Above: The Discovery Playground in Jaycee Park (St. Charles, MO) promotes equity through inclusive play, and, as a destination playground, supports increased social contact among diverse community members.
A New Tool for Parks: Sustainable SITES Initiative
Two weeks ago, parks and recreation professionals, planners, designers, and advocates gathered in Columbia, Missouri for the 2016 Missouri Park and Recreation Association (MPRA) Conference. The conference theme Building on a Solid Foundation spoke to the industry’s interest in employing existing resources towards the goal of promoting conservation, social equity, and health and wellness –NRPA’s three pillars. To this end, SWT Design Partner Jay Wohlschlaeger shared our firm’s approach to incorporating existing data and research into evidence-based park planning and design with a presentation entitled ‘A New Tool for Parks: Sustainable SITES Initiative.’
More than a rating system capable of evaluating just the economic and environmental merit of an outdoor space, the Sustainable SITES Initiative (SITES) considers the impact of a landscape on its community to be a significant factor in its classification as “sustainable.” To us, this makes sense: a space that is well loved will be well cared for; a space that supports its users will be supported, to the degree that is feasible, by its users. The principle isn’t hard to get behind. But, putting the belief into action by weaving this thinking into the design of a park or open space system? That can get tricky. And in our office, that’s when we lean on the SITES guidelines.
Take for example, the topic of human health and well-being. According to the NRPA report ‘Americans’ Broad-Based Support for Local Recreation and Park Services’ published earlier this year, 84% of residents polled believe that offering facilities and services to improve physical health should be a high priority for their local park and recreation agency. Likewise, 80% believe the same to be true for offering facilities and services to reduce stress and improve mental health. Those trusted with the design of public open space inherit these priorities and, due to the transparent nature of the public planning process, are often called upon to demonstrate a design’s ability to meet community needs, in this case a demand for improved human health.

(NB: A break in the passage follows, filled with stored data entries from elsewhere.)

Each row was made from one walk, in order. Every step used is in the known rows, and no mark comes twice. Write each row's walk.
Known rows:
rasad, nama, rebupo, nage, maroze: -412  -173  231  -243  236  -28  147  -135  176  271  -313  271  -30  -249  -255  -46  -176  -111  -115  19  -143  -108  29  -38  -80  93  -5  -144  825  -412  145  463  -59  247  -475  -46  -131  -292  229  -226  527  -162  320  -119  -553  -208  106  -44  -104  -238  -257  -74  481  -536  -34  -296  -197  223  -45  474  -256
febep, lerumi, kera, faba, radi, guna, dedube, rasad, gavi: 581  -37  -457  57  -208  136  -66  -15  363  -144  -191  -134  -88  -435  17  -403  -17  179  517  59  -70  44  -170  169  -278  182  312  -132  366  191  123  -11  -31  332  109  -128  233  631  21  -382  -281  -209  15  -39  -450  25  -403  -93  -116  -195  235  17  -85  -167  112  93  305  -379  323  -74  317
kera, lapiz, noku, maroze, lerumi: -741  13  389  -186  302  -255  263  123  422  -121  9  -158  -123  -134  -565  58  -755  -54  -182  -413  268  0  205  12  -387  -53  64  -210  477  -444  93  -292  319  257  -547  371  344  -396  -278  13  -52  -511  115  251  107  -88  231  -165  10  447  -333  -184  -42  -468  -375  36  267  114  95  -18  40
rebupo, rasad, nama, gavi, dedube: 105  228  128  107  80  -63  -323  -51  -122  190  -388  -351  397  -160  -323  -59  -155  -70  -53  -208  322  308  -92  -501  367  346  170  -280  158  167  197  95  33  328  -159  390  60  -105  38  -117  452  186  -21  122  -221  -132  182  72  -150  -41  -510  365  -269  -131  137  -33  -121  20  233  567  120
noku, maroze, lerumi, kera, faba, radi, guna: -552  174  -41  226  -250  38  40  238  436  -158  -249  -197  -57  -138  -7  -172  -521  -29  -15  0  -79  -29  -208  238  -484  -107  41  339  48  -250  82  -97  400  276  -344  322  272  127  -397  -174  30  -540  153  245  149  331  -413  137  13  70  87  -63  -122  -241  -322  27  8  -340  -85  -173  -260
gavi, dedube, radi, kera, lerumi: -32  4  112  -91  298  46  -12  113  242  226  -55  -369  687  -401  1  66  -158  -218  196  -254  291  -21  -171  -138  4  -217  -35  -61  47  -69  2  29  -161  21  -459  157  357  618  -504  -147  -325  137  396  92  77  -215  -438  28  241  317  -222  303  -131  -583  270  -307  -72  -126  186  3  -260
rebupo, nage, nama, febep, lerumi, kera, faba, radi: -273  -344  408  11  136  230  -136  235  -81  718  -159  -121  33  120  23  -186  -8  -17  70  -53  -246  -202  -158  -269  -25  -226  158  441  328  12  -271  78  266  521  -297  -161  26  -26  -126  -281  -1  -326  194  -323  161  209  -534  132  72  124  68  -112  -66  355  17  -279  -35  -280  -457  184  -544
nage, nama, gavi, dedube, radi, guna, faba, kera, lapiz, noku: -664  700  257  -18  10  -22  194  196  128  416  -370  -546  262  -471  -510  60  -334  97  117  -464  -268  152  -136  -118  80  -406  208  79  503  -221  99  -144  -215  439  -678  83  251  504  -321  -67  195  -373  341  66  75  -146  -235  112  49  197  -361  84  -64  8  15  -78  525  187  151  197  24
nage, febep, lerumi, kera, faba, radi, dedube, rasad: 90  -7  21  -290  -76  88  -8  -69  209  195  -35  -40  166  -381  343  -240  87  -75  572  -3  -396  17  -402  67  59  -35  -172  -28  -129  -113  -124  86  -150  9  35  347  243  425  -81  -318  -98  -165  403  44  85  40  -273  -344  -113  259  343  -105  13  -8  74  117  61  -326  68  123  -208
febep, lerumi, kera, faba, radi: -202  -213  395  25  7  -9  -77  69  5  456  -127  -185  -92  -54  17  -214  -221  -147  -91  -94  -100  -102  -243  -242  -144  2  76  329  13  106  -116  35  234  309  -227  -4  142  421  -216  -368  -145  -171  303  -170  -39  144  -345  45  -6  158  155  -257  -237  22  -59  -247  -140  -420  -360  -62  -435
rebupo, rasad, nama, gavi, dedube, radi, guna, faba: -289  705  -216  304  -209  -30  -173  -210  151  -158  -430  4  38  -531  40  -293  42  68  143  55  -259  189  -334  -158  -109  380  346  -79  207  -47  338  -15  14  107  -440  -72  95  239  -321  -114  267  -171  -17  191  -145  53  -425  -313  99  -315  -227  546  -210  -422  48  -118  326  -133  348  283  304
faba, radi, dedube, rasad, gavi, febep, lerumi, kera, lapiz, noku: -114  361  -183  -309  -180  49  -140  -59  163  116  -117  -324  67  -130  -84  270  -286  -5  139  -723  -133  -343  -149  -14  -66  -287  290  21  643  4  52  -6  -142  238  -372  318  176  494  128  -288  -200  -22  183  -32  66  -277  -172  -159  -131  449  93  -152  -155  193  -44  43  236  -230  165  443  91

As landscape architects, designing healthy environments is part of our DNA. The cause is so critical to our profession that the impact of landscape architects upon public health, safety, and welfare is frequently cited as chief cause for licensure. High performing landscape designs do much more than mitigate the dangers associated with standing waters and mosquitos. Landscape architecture promotes human health and wellness by encouraging stronger social networks and providing spaces for mental respite and physical activity that are accessible to community members of various ages, abilities, and backgrounds. In comparison to our field’s proficiency in this type of design, however, our collective body of research, and our ability to use performance metrics to inform and communicate design outcomes, is underdeveloped –something that can be a barrier to collaboration and community engagement.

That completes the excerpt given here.